Подъезды А, В, С, и так далее. Наконец я нашла подъезд К. Там, налево от широкого входа, у лифта висела доска, и, как это иногда бывает, прежде чем в самом деле прочесть его имя на ней, среди сорока других имен, я уже увидела, что оно там есть. Да, Эйнар жил здесь по-прежнему, и квартира его была номер 16; но к его имени на доске было прибавлено «ок фру», что означает «и госпожа», что означает «э мадам», что означает «энд миссис», что означает «э синьора». И еще это означает «унд фрау». Когда я исчерпала все языки, какие знала, я должна была сесть на длинную бархатную скамейку, которая стояла здесь для удобства ожидающих лифта, потому что, несмотря на современность и, так сказать, «модерность» постройки этого дома, лифт, как мне показалось, был устройства несколько старомодного: он спускался и поднимался очень медленно, время от времени в нем что-то щелкало и даже вздыхало. Только не надо делать поспешного заключения, что я на нем куда-то поднялась, я просто слышала, сидя на скамейке, как он действовал, когда в нем спускались какие-то три барышни, одинаково одетые, в чудных калошах, которые были так совершенны в калошном смысле, что удивительно, как до сих пор этот предмет не был воспет в поэзии. Поэты, где ваши глаза? Шведские калоши ждут от вас поэмы, так же, как и непромокаемые плащи с удобнейшими капюшонами и прорезиненными чудо-перчатками. Не забудьте заодно и теплые штаны, которые здесь все носят с августа по июнь, – они тоже ждут от вас оды.

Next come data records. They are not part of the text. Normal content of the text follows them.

What can hang from each mark:
dimok: boga vinon
supuzar: boga
komap: boga
vinon: boga dimok komap
gugiru: boga
boga: dimok gugiru supuzar vinon

Every row comes from one small tree of marks. Brackets hold a mark, then the marks that hang from it, in alphabetical order. Every link used is in the known rows. Which tree was each row made from?
In the rows, zero is written as 128.
Known rows:
{boga dimok gugiru {vinon komap}}: [204 120 147 157 155 125 146 130  67 109  97 101  75 193 105 137]
{dimok boga}: [153 127 130 144 109 111 104 165  84 140 145 147 158  95 121 112]
{komap {boga gugiru supuzar vinon}}: [153 111 156 127 130  94 126 128 146 157 121 108  92 117  93 114]
{boga gugiru supuzar {vinon dimok}}: [168  99 180  97 127 136 113 133 101 133 109 130 108 156 127 108]
{boga dimok supuzar}: [162 113 154 145 100 123 148 116 132 174 135 101 149 130 105 124]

Когда я вышла из оцепенения и перестала бормотать пошлейшие глупости, я взглянула на часы. Было четверть пятого. На улице теперь было совершенно темно, шел дождь пополам со снегом, и мне необходимо было немедленно вернуться к действительности: ехать в Нордиск Компаниэт покупать себе калоши, перчатки, плащ – одним словом, все, что полагалось. Я это и сделала, взяв такси, и, вернувшись домой с покупками, я долго лежала в горячей ванне, испытывая странное чувство абсолютной уверенности, что никто не придет, никто не позвонит, что никто никогда не узнает, о чем я сейчас думаю и какие решения принимаю.

В тот вечер я вернулась домой около часу, кроме семьи Ольнерса было еще человек шесть гостей, и, кажется, все пригласили меня к себе, фамилии и адреса были записаны у меня в календарике. Это была гостеприимная Швеция, которая хотела развлекать, кормить, ласкать и одаривать меня.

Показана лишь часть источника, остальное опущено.